A 3D-2D Multibranch Feature Fusion and Dense Attention Network for Hyperspectral Image Classification

Micromachines (Basel). 2021 Oct 18;12(10):1271. doi: 10.3390/mi12101271.

Abstract

In recent years, hyperspectral image classification (HSI) has attracted considerable attention. Various methods based on convolution neural networks have achieved outstanding classification results. However, most of them exited the defects of underutilization of spectral-spatial features, redundant information, and convergence difficulty. To address these problems, a novel 3D-2D multibranch feature fusion and dense attention network are proposed for HSI classification.
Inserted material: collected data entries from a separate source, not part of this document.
Some points:
[ 43  32 -16  -7   3  72 -50  30  31  72   9 -21 -16 -54   3 -25  -3  -2
  56 -19 -41  15  12 -42  -6  29 -29 -26 -28  22 -22 -18]
[ 13 -45   7 -27 -19  19  13  30 -21  26 -26   9 -40 -19 -60  86  28  67
  52 -10 -30 -14 -12 -46 -19  45 -53 -17  30 -11 -26  62]
[ 15  28 -14   9  37  41 -31 -37  -3  42  -6 -14  52  18 -26  27  24  42
  39  24  58  11  74  13  25  19  44 -33   9  -2  25  18]
[ 48 -13  52  26   1  51 -19  -1  21 -42  47  10  17  16 -44 -30 -26 -37
  13  82  -4 -12 -15   2 -13  16 -13  22 -23 -30  50 -22]
[ 10 -34  17 -14   1   9 -39 -27  -4 -39 -66  98 -75  32 -19 -40  -1 -11
 -32  22 -65  30  43  24   1 -37 -67 -29  30 -28  26 -26]
[-21  -3  14 -19   4  20 -13  18 -23 -37 -12 -38  -3  24   3 -27 -18 -31
 -22  24  14   9   4 -34 -38 -59 -28  23  71 -12 -40  -3]
[  1 -44  22  25 -61 -10  16  17  89  15 -35   8   8  28 -32  18  49 -14
  27 -22  16 -34  13  13   1 -12 -38 -18  18 -11 -19 -20]
[-11 -12 -32 -43  59  72  -4 -47 -48   7  -1  12  29  56 -30  -9   5  -4
  -1   5  34   9  13   1 -44 -43  41   6  -9  21 -31 -10]
[ 21  -8  42  15  -5  -3 -12  54 -22  37 -35  28 -24   7   3  11   4  45
 -59  35  16  18 -52   1  34  31 -24  -7  13 -17  -2  11]
[ -1 -16   0 -10 -26 -31 -12  18 -79 -39   2  38  15 -16 -39 -20  90   3
  32 -13  -9 -47  24  -5  11   7  25   5 -77 -22  41 -24]
[ 20  -3 -26  19 -21 -43 -12  -1  88   2 -25  43  29  -9  16 -19 -14   9
 -32   9   7  13   1  30 -29  11  12  -8   6  -9 -73 -31]
[ 32  12 -25   1  -5 -13 -73  23   6 -14  -9 -38  22 -34 -10 -26   7  61
   5 -64 -23  17  -3  41  -3 -23  18  17  37 -37   0 -43]
[-46 -41 -22  92 -18 -23 -29 -43  -2  53 -26 -25  23 -20  13  50   0 -58
 -22 -15 -27  32 -32 -12  20 -12   0 -47 -26 -22 -11 -16]
[ 39 -18  20  -6  35 -17  47  23 -33  -1 -12   4  36  -5 -14   7 -89 -50
  22 -87  59  20 -35  31   2   4  -6 -64  68 -49  52  -6]
[-25 -33  22  -4 -42 -35 -63 -18   9  13 -41   7   8  13 -47 -79 -48  15
 -42  45   2  -4   0 -29 -41   6  -9 -43 -30  21  -6  28]
[  9 104 -41  86  33  15  -9 -11   6  19  56   4  40 -29   3  30  24  10
 -10  22  -1 -18 -54 -33  36 -17  19   7  47  14 -16  -2]
[-46  26  -8  16  23 -39  24  58  71 -39 -20 -20  38  -6  13 -12  27 -37
  -8  63  -7  31  -1 -47 -45  -4  -7   9  12  -5   3  38]
[ -7  47 -23   7  10  -2  -7  13  12  21  36  36 -55   9   1 -46  43  23
 -28 -34  91   3 -46  28 -61  17 -35  -8 -41 -22 -16  -7]
[-30 -22 -14 -12  -7  27   2  81 -19 -16  19  38  20  41  51 -35 -40  46
  32  -9 -41 -20 -18  11  37  13 -78 -38  23 -42 -97  10]
[ 49  20  54 -12 -36  46  22  21   1 -27 -49  -1  15 -44  -2  29  33 -54
  -5  47  -9   2 -15   8  -4 -25 -17  -1 -13 -14 -66  -9]
[-28   5 -54 -33 -66  -6 -10  20 -19 -32  34 -54 -16 -23   6  25 -36  -1
   5  22  13 -12  12 -50 -85  76   9 -21  28 -38  23 -48]
[-28 -23  12  21  67 -14  46  29 -21 -38 -42  30  39 -44  15 -28  -4 -10
  32 -21   8   6  12 -34   6 -33  30  17 -40  47  -3   5]
[-19 -25  -6 -43  34 -16   1 -51  27  21  38 -10   3 -11   7  12  27  35
   4  11  -8 -66 -11  18 -20 -36  42 -24  15 -52 -42  38]
[-50  -3 -15  28   1 -20  25 -30 -39 -44  35 -17  17  17  50 -17  27  35
  58  36   3  53  52  16  26  10  50  24 -10  16  11 -13]
[ 22 -12 -33 -32  13   9 -20 -40  16  48  -7  12  12 -46  51  13  20  23
  -7   8  39 -47 -28 -62  63  -9  21  52  -1  -1   5  16]
[-13  55  22  30 -40 -30   5 -23  11  -8 -23  16  19  10   0  39 -56 -14
  35 -22  -8  -4  -4 -30   7 -18  34  23 -26  43  54  61]
[ 24  26  29 -22  24 -61  11  23   5  26   7 -11 -27  53  24   3  22 -34
 -30  39   1 -36  -6  44  13 -27 -10 -39  34  27 -13 -43]
[ -4  63 -64 -33 -16  12 -44 -34 -24  51   5 -28 -18  21   3 -36  20 -45
  28  -3  69  51   3  27 -42  -7 -40  46  21  32 -23  56]
[-42  14 -14 -60  22 -30  43  38   8  34  -2  10 -10  45 -55  13 -17  -3
  35  39 -53 -24 -19  -3  30  18  15  36  47  -5 -39 -55]
[-32 -17 -12  33  12  14   6  11 -19 -40  17 -59  17 -27   6  38   8 -39
 -31  15  -4 -33   8  99  30  25  39  43 -36  42  16  49]
[-76 -33 -15 -25   2  19  -7  47  -5  30  -4   9 -32 -34  56   9   1 -35
  -4  21  -9  10 -20  19 -11 -14  66  -1  61 -12  38  30]
[-10  19 -11  24 -28  17   8  -6  -8   4   0  44   7  -3 -29 -21   6   7
 -22 -51 -51 -48 -35  32   7  27 -12  93  21  -6  19  -4]
[-17   1 -36  -9 -74 -41 -36   8 -94   0  50  29  35   4   1  13  38   4
 -60 -20 -21   8  19 -45 -11 -12  35 -14  25  34  18 -36]
[  2  -6 -21 -68 -18 -30  -9  17  19 -16 -35 -60  36  17  17  54 -12  31
 -24   5   0  17 -18  -8  20   9 -47 -30 -40  -2  15  17]
[ 28 -34  51  -1 -22  11   9 -10  94 -48 -65 -95  32  37  29  21  18   8
   2  -6  25  -5  40 -33  18  30  22 -29  13 -16 -15 -15]
[ -8  30  35  58 -20  34  38  -9   6  40  -5 -20  -1 -19  -6  10   2   4
 -21 -41 -28  21  67 -53  24  25 -12  26 -26 -59   0  72]
[  9  12  35  33  37  -8  27 -41  -2 -39  16  19  43 -37  13   6  26 -19
 -30 -41   8 -17   6  -2  37  73 -15  11  40  38   7  -1]
[-25 -25   9  30  41 -12 -14 -31  10 -26 -14 -18  24   7  58  44 -46 -31
  33 -31  30  -5   6 -25 -23  18 -32  64 -23  58   9 -39]
[ 62  26  49 -36   8  -9  13 -22 -43  52  47  27 -25 -22  19   4  -9  33
  24  58  14 -38  24  24 -21 -25 -25  48 -10 -36  16  18]
[ 20  11  14   7  19  40  74 -70 -44  32  -4  -6 -32  -9  10 -60 -49  42
 -15  19 -13  18  38  59 -13  11 -17  25 -21  19  50 -28]
[ 28 -72 -24  43  25 -16   9 -24  15   1  29  -1 -38  49  -1   9  24  -2
 -16 -12  -6   8  18 -39  -1  13 -28  21 -26  29  27  -1]
[-49  27  69 -17 -27   1 -23  51   6  18  59  35 -53  13  27  17  13  41
   5 -25   7  22  20  18 -13  21   0 -25 -23  11 -45 -46]
[-48   7  11 -13  -9  20  18  14  44 -31 -34  29 -53  -2 -31  26   2  24
  24  38  13  24 -18  -7  40 -44   3  28 -19 -47 -12 -67]
[  9  36  59  19   4  12   9   7 -31  -6 -24 -31  11  16  13   0  36 -26
 -14 -41  20 -39 -15 -45 -38  -8   2  12 -23  18  37 -13]
[-15 -34 -23  33 -38   3  20  -4 -58 -11   4  16 -16  56  53 -56   9   4
 -25 -29 -48 -26 -62   1  22 -17  63  -3   3  15  57   3]
[  36  -61   -9   21    2  -27   36   -1    4   36    4 -108  -13  -22
  -86  -63  -15  -29   -8  -22   12   60    9    2   17    4   34  -40
  -55  -35  -12  -34]
[ 10  43  51 -30  32 -17  -4 -63 -19 -47  51  -5 -19 -12  11  39 -24 -22
  58  23 -20  27 -62   4  40  56 -10 -46  36 -10  14  56]
[-34 -60  31 -55   3   5 -12   6  34  34  30  34  31  18 -43 -23  -9  17
 -45  -3 -66  49 -42  26 -15 -51 -40   3  -5  45  68   7]
[  9  57 -42 -78  12  65  28  12  41 -19  -9   9 -21  34   1  -2 -58 -73
   2 -19  -9 -26  19  -5  40 -26 -47 -18 -51  -8  19 -19]
[ 14  10 -52  55  52 -48 -55   7   6 -11  -4   7 -32 -44 -36  19   8  42
 -30  11  15 -36  56  46 -34  15 -10 -48  28  20 -21  51]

Specifically, the 3D multibranch feature fusion module integrates multiple receptive fields in spatial and spectral dimensions to obtain shallow features. Then, a 2D densely connected attention module consists of densely connected layers and spatial-channel attention block. The former is used to alleviate the gradient vanishing and enhance the feature reuse during the training process. The latter emphasizes meaningful features and suppresses the interfering information along the two principal dimensions: channel and spatial axes. The experimental results on four benchmark hyperspectral images datasets demonstrate that the model can effectively improve the classification performance with great robustness.

Keywords: convolutional neural network; dense attention block; hyperspectral image classifications; multibranch feature fusion.